In continuation of our series on the law of employment in Vanuatu we will reflect on remuneration under the Employment Act. This area of the law is contained under Part 5, Sections 16 to 21.
Remuneration is any money that you are paid for any work done or any service offered by you.
How are you paid?
You are to be paid in legal tender, that is, cash, or else you can be paid by cheque if this would be reasonable in the circumstances or with your consent. Your employer may even decide to transfer your wages directly to your bank account if you agree.
You can also be paid allowances together with your wages. Those allowances do not have to be in cash but can take the form of goods or other form. Such an arrangement is likely to occur in industries or occupations where it is customary or desirable to be paid an allowance in that form, e.g., if you are a grounds keeper your employer may provide you with a house and meals or if you work with a telecommunication or utility company you might receive additional payment in the form of stocks which carry a certain value.

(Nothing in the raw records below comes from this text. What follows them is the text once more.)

Below is a small trained network, with its code and all its weights. Each question gives an input and a target symbol and asks what happens when units are switched off, that is, made to give their printed mean instead of their output.

import numpy as np


def w(rows, s, z=0):
    codes = np.array(rows[::2]) - 128.0
    scale = np.full(codes.shape[1], s)
    scale[-1] = z or s
    return codes * scale


def norm(h):
    return h / np.sqrt((h * h).mean(-1, keepdims=True) + 1e-5)


def f(y):
    return y / 2 * (1 + np.tanh(0.7978845608 * (y + 0.044715 * y**3)))


def softmax(a):
    e = np.exp(a - a.max(-1, keepdims=True))
    return e / e.sum(-1, keepdims=True)


def log_softmax(a):
    a = a - a.max(-1, keepdims=True)
    return a - np.log(np.exp(a).sum(-1, keepdims=True))


def net(x, mask):
    ids = ['ΓΛαδεζθμτ'.index(c) for c in x.split()]
    T = len(ids)
    res = E[ids] + P[:T]
    u = 0
    for l in range(2):
        q, k, v = (norm(res) @ M[l].T for M in (Q, K, V))
        z = softmax(np.where(np.tri(T) > 0, q @ k.T / 4**0.5, -1e9)) @ v
        res = res + np.where(mask[u], z, O[l][:, -1]) @ O[l][:, :-1]
        u += 1
        y = f(norm(res) @ A[l][:, :-1].T + A[l][:, -1])
        res = res + np.where(mask[u : u + 8], y, B[l][:, -1]) @ B[l][:, :-1]
        u += 8
    return log_softmax(norm(res)[-1] @ U[:, :-1].T + U[:, -1])


Q, K, V, O, A, B = {}, {}, {}, {}, {}, {}
E = w([
[104,183,124,156,148,80,139,108,167,123,141],'Γ',
[114,156,92,97,115,136,132,143,106,180,161],'Λ',
[168,159,166,143,125,79,167,159,129,137,150],'α',
[103,119,155,153,117,96,209,141,97,155,123],'δ',
[152,120,123,144,116,65,102,151,90,99,115],'ε',
[112,156,128,148,104,162,131,173,136,132,84],'ζ',
[193,115,154,163,110,142,116,3,87,179,134],'θ',
[79,115,131,116,129,57,147,113,123,135,80],'μ',
[161,145,143,78,168,138,154,140,130,72,110],'τ',
],0.018)
P = w([
[209,122,2,157,130,111,182,220,217,163,140],'0',
[169,113,68,142,151,114,153,171,176,159,113],'1',
[159,129,99,128,143,107,142,154,166,163,103],'2',
[152,143,119,124,142,106,144,139,149,161,102],'3',
[137,152,133,121,132,102,138,128,136,149,104],'4',
[127,160,145,114,125,102,135,120,117,135,106],'5',
[116,160,151,113,119,111,139,111,103,117,110],'6',
[102,168,162,108,111,111,135,100,94,112,110],'7',
[99,167,172,104,104,113,142,90,81,99,110],'8',
[84,176,179,101,97,116,144,82,73,80,113],'9',
],0.0088)
Q[0] = w([
[115,254,171,149,76,106,244,107,100,164,52],'0.h0',
[137,111,113,105,153,185,5,155,107,128,124],'0.h0',
[157,132,133,131,61,101,174,107,162,89,86],'0.h0',
[114,53,115,168,76,228,109,84,158,103,182],'0.h0',
],0.0055)
K[0] = w([
[152,116,192,145,91,180,89,3,80,118,145],'0.h0',
[69,119,147,117,162,68,178,164,134,112,143],'0.h0',
[142,112,95,139,167,143,128,124,109,169,140],'0.h0',
[166,36,78,128,176,98,138,155,200,142,133],'0.h0',
],0.0064)
V[0] = w([
[180,121,141,132,192,2,162,51,126,94,97],'0.h0',
[181,78,135,220,93,182,162,106,204,153,7],'0.h0',
[170,118,57,111,114,197,125,18,77,213,173],'0.h0',
[78,78,153,75,120,114,219,114,104,162,97],'0.h0',
],0.0047)
O[0] = w([
[130,55,143,58,110,107,120,179,204,201,92,222],'0.h0',
[98,123,143,82,3,130,129,131,145,62,209,196],'0.h0',
[63,65,118,146,167,161,104,248,124,59,169,251],'0.h0',
[148,96,131,144,146,69,154,181,136,155,187,157],'0.h0',
],0.0063,0.0027)
A[0] = w([
[165,152,139,122,109,171,141,61,99,171,104,19],'0.n0',
[214,134,100,215,101,108,102,121,169,125,156,41],'0.n1',
[24,84,189,141,132,163,69,133,163,82,134,75],'0.n2',
[70,71,77,2,121,135,39,141,106,68,108,2],'0.n3',
[55,91,189,92,101,233,38,120,92,121,134,18],'0.n4',
[168,130,148,162,186,108,129,70,125,174,128,16],'0.n5',
[85,88,134,94,64,212,133,167,110,151,166,42],'0.n6',
[77,26,158,12,151,142,65,78,123,90,128,5],'0.n7',
],0.0072,0.0045)
B[0] = w([
[160,81,65,160,126,130,111,139,141,123,140,136],'0.n0',
[103,133,91,189,133,147,68,92,93,163,109,153],'0.n1',
[135,157,81,135,19,144,59,69,177,63,115,205],'0.n2',
[172,167,169,198,201,115,43,164,160,202,59,207],'0.n3',
[128,107,94,11,165,129,142,117,142,61,122,177],'0.n4',
[134,81,146,136,140,69,91,153,116,156,119,123],'0.n5',
[103,114,136,84,191,69,120,57,101,128,87,251],'0.n6',
[77,213,112,59,155,98,230,115,253,188,90,152],'0.n7',
],0.0071,0.002)
Q[1] = w([
[102,4,181,166,120,36,116,86,196,61,90],'1.h0',
[62,120,82,101,162,61,154,83,69,176,173],'1.h0',
[110,176,190,99,132,84,127,159,150,83,55],'1.h0',
[31,164,127,228,54,188,165,181,126,150,77],'1.h0',
],0.011)
K[1] = w([
[117,25,98,109,48,123,116,113,224,175,147],'1.h0',
[29,71,172,145,201,122,105,176,94,145,74],'1.h0',
[144,89,140,72,90,158,120,9,113,98,143],'1.h0',
[80,195,134,120,70,67,199,75,63,112,137],'1.h0',
],0.011)
V[1] = w([
[174,112,174,254,194,54,133,5,117,124,242],'1.h0',
[76,102,215,240,143,153,227,105,150,67,25],'1.h0',
[190,61,181,224,44,137,57,217,80,141,38],'1.h0',
[44,158,109,77,114,60,78,97,38,168,95],'1.h0',
],0.0051)
O[1] = w([
[223,113,105,138,181,121,171,126,206,210,185,50],'1.h0',
[136,106,187,152,11,125,117,165,218,118,69,4],'1.h0',
[188,178,157,120,93,159,254,46,123,17,85,73],'1.h0',
[130,120,27,61,144,105,140,159,130,65,139,218],'1.h0',
],0.0068,0.0033)
A[1] = w([
[176,163,194,187,97,116,186,150,210,154,131,100],'1.n0',
[254,202,201,208,170,121,134,128,94,186,129,2],'1.n1',
[135,143,238,164,165,79,138,89,83,134,105,98],'1.n2',
[171,28,121,253,67,98,6,127,89,136,182,145],'1.n3',
[155,106,89,142,168,118,73,140,170,173,185,145],'1.n4',
[179,117,223,94,233,172,146,76,160,121,172,34],'1.n5',
[206,140,122,33,182,171,95,176,215,23,149,76],'1.n6',
[143,8,156,59,131,179,174,136,139,29,108,63],'1.n7',
],0.0082,0.0092)
B[1] = w([
[99,95,140,144,154,109,148,102,95,104,192,211],'1.n0',
[176,243,200,4,117,94,30,180,107,99,133,150],'1.n1',
[99,152,84,133,107,22,188,110,130,123,119,172],'1.n2',
[227,69,120,115,145,127,172,49,148,126,64,193],'1.n3',
[102,169,171,142,132,120,110,86,145,50,105,255],'1.n4',
[46,60,149,78,147,223,119,164,191,109,141,130],'1.n5',
[118,119,141,169,77,173,74,103,62,188,85,213],'1.n6',
[144,131,81,124,133,72,78,148,178,225,144,148],'1.n7',
],0.011,0.0035)
U = w([
[98,185,125,187,179,108,139,55,242,146,118,83],'Γ',
[213,159,212,71,135,100,100,152,130,106,160,119],'Λ',
[223,104,73,102,170,165,186,59,132,119,76,254],'α',
[148,108,51,71,70,101,137,243,234,137,133,118],'δ',
[113,92,188,85,189,224,128,126,177,127,117,161],'ε',
[73,130,77,126,214,122,113,142,39,106,142,87],'ζ',
[69,155,163,153,41,145,104,86,106,26,110,100],'θ',
[105,33,180,153,123,125,164,142,99,147,198,197],'μ',
[125,121,155,175,100,117,70,114,76,255,66,78],'τ',
],0.0094,0.0034)

Each question gives the input, a string of symbols that net reads in full, and the target symbol t.
The units are the heads (4 rows each of Q, K, V and O) and the neurons (one row each of A and B). Each row of codes is followed by its name. A weight is (code - 128) times the scale printed after its matrix; where a second scale follows, it is the last column's (O, A, B and U).
mask holds one flag per unit, layer by layer, with each layer's heads first. A switched-off unit (its flag False) gives its mean, the last column of its rows in O or B, instead of its output. The means were averaged over made-up inputs and are rounded, as every weight is.
A unit's drop is (log p(t) with every unit on - log p(t) with that unit switched off) / (log p(t) with every unit on - log p(t) with every unit switched off).
The circuit of an input: a set's keep is (log p(t) with only the set's units on - log p(t) with every unit switched off) / (log p(t) with every unit on - log p(t) with every unit switched off). Starting from the 12 units with the biggest drops (on a tie, the unit counted first), units are removed one at a time, each time the one whose removal leaves the highest keep (on an exact tie, the one counted first), for as long as the keep stays at least 0.8.
units of the circuit, in order: the units of the circuit, biggest drop first
most important unit: the unit with the biggest drop
k most important neurons: the k neurons with the biggest drops, biggest first
k most important neurons of layer l: the k neurons of layer l with the biggest drops, biggest first
input Γ ε ζ τ θ ζ θ, target θ: 2 most important neurons of layer 0	0.n3; 0.n7
input ζ μ Λ ζ, target δ: units of the circuit, in order	0.h0; 1.h0; 1.n4
input μ Λ Γ Λ ε Γ ζ Γ Γ ζ, target Γ: most important unit	0.h0
input ζ θ μ θ, target δ: units of the circuit, in order	0.h0; 1.n7; 0.n4
input Λ ζ μ τ Λ τ Λ μ ζ, target δ: units of the circuit, in order	1.h0; 0.h0; 1.n6
input α τ θ ε ε α ε Γ Γ, target θ: units of the circuit, in order	0.h0; 0.n2
input μ μ ζ μ, target θ: 2 most important neurons of layer 0	0.n6; 0.n7
input τ τ θ Λ θ, target ζ: units of the circuit, in order	0.h0; 1.h0
input Λ ζ θ Λ θ θ Λ μ, target Γ: 2 most important neurons	0.n3; 1.n4
input Λ Λ ε α Λ α Λ, target Λ: 2 most important neurons	1.n1; 0.n6
input μ θ μ, target Γ: 2 most important neurons	0.n3; 0.n7
input ζ ε Λ Λ Λ ζ, target α: units of the circuit, in order	0.h0; 1.h0
input τ θ Λ δ Γ θ, target ζ: units of the circuit, in order	0.h0; 0.n3; 1.h0; 0.n6
input Γ θ δ α α, target μ: units of the circuit, in order	0.h0; 1.h0; 1.n0
input Λ τ Γ ζ τ ζ μ δ μ Λ, target τ: units of the circuit, in order	0.h0; 1.h0
input Γ ζ δ ζ, target μ: 2 most important neurons of layer 1	1.n0; 1.n4
input ζ α α μ ζ α Γ Λ ζ, target Λ: units of the circuit, in order	1.h0; 0.h0; 1.n1
input Γ δ Λ μ δ Λ, target δ: units of the circuit, in order	1.h0
input Λ δ Λ, target μ: units of the circuit, in order	1.h0; 1.n0; 0.h0
input ε θ Λ μ α ζ, target τ: units of the circuit, in order	1.n6; 0.h0; 1.h0; 1.n7
input ζ Λ Λ ζ τ ζ Λ, target θ: most important unit	1.h0
input Λ τ μ δ α τ ε, target α: 2 most important neurons	1.n3; 0.n7
input Λ Λ τ τ Λ θ τ Γ, target θ: 3 most important neurons	0.n2; 1.n6; 0.n5
input ε ζ ε, target θ: 2 most important neurons of layer 1	1.n3; 1.n7
input ζ τ τ Λ θ δ τ, target ε: 2 most important neurons	1.n5; 0.n7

The law states that such payments must be approved by the Labour Officer in writing, and before the approval is given, he must be satisfied that:
- These allowances are appropriate for the personal use and benefit of the employee and his family;
- The value of this allowance is fair and reasonable.
What you cannot receive as payment
Payment either in full or in part in the form of alcohol or drugs that can harm your physical or mental health is illegal.
Where you are to be paid
If you are paid in cash, then you are to be paid on working days only, either at your place of work or near where you work or else you may be paid anywhere else that has been agreed between you and your employer.
Your employer cannot choose to pay you in a place where people meet to drink alcohol or other similar places, or in shops or stores, or places of amusement e.g. the cinema. Only persons who work in these places can be paid there.
When you are to be paid
You must be paid no later than 8 days after your wages become due. If you are paid by the hour or by the day of the week, your wages are to be paid every 14 days and should not exceed 15 days. Persons who do not get paid by the hour or the week are paid monthly.
If you are paid every 14 days and you also receive allowances or other payments in addition to your wages those may be paid only once a month. If you and your employer agree then the allowances can be paid every 14 days.
Who does the above not apply to?
The above does not apply to a person who does not usually live in Vanuatu once they were hired in another country to work in Vanuatu.
Are you entitled to receipts or pay vouchers?
All payments made to an employee are to be recorded in a document by his employer. After each payment you are to initial that record as proof of payment. If you are unable to sign your name then you may rub your thumb in ink and mark the document.
Your employer must keep a copy of this record for at least 3 years in the event that the Labour Officer demands to see them.
If you request a payment voucher which will give details of how your wages were calculated your employer is bound to give it to you.
Can you lose your right to sue your employer?
Even though an employee accepts certain payments from his/her employer, whether during the period of his contract or after being terminated, the employee will not be said to have abandoned his right to an action in the court simply because he accepted the payment and may have even signed a document before his employer saying that he “received it in full and final settlement of any claim.”
BUT, if you are entitled to any payments owed by your employer, you must bring a case within 3 years from when those monies were due to be paid or else you will lose your right to do so forever.
Can my employer deduct money from my wages?
An employer cannot deduct any monies from your wages or have his employee agree to a deduction for the reason of any fine or of bad or negligent work or damage to the materials or other property of the employer.
BUT, a Labour Officer can give written approval for an employer to deduct wages for any loss or damage to materials or other property of the employer caused by the deliberate misconduct or negligence of the employee.
When deductions can be made
- A loan from your employer which is to be repaid from your wages.
- Purchase of materials, tools or implements by your employer for you, at your request, for use outside your work place.
- Provision of rental accommodation by your employer. A Labour Officer must approve a fair value of such rental before the deduction is made.
- Receipt of items on credit from your employer or for the costs of any food provided by the employer and prepared or consumed on his premises. The costs of these items or food must not be sold to you at a price higher than what he sells to the public.
- Deductions for any membership fees or other dues requested by you to be paid to a Trade Union.
- Any order of the court ordering your employer to make the deduction, provided that such a deduction by the court must not exceed one-third of your total wages.
DISCLAIMER – This is a legal column to provide basic information on the law and court procedure. It is not to be used as a substitute for legal advice but to be used only as a starting point in understanding what you might need and what you might need to do.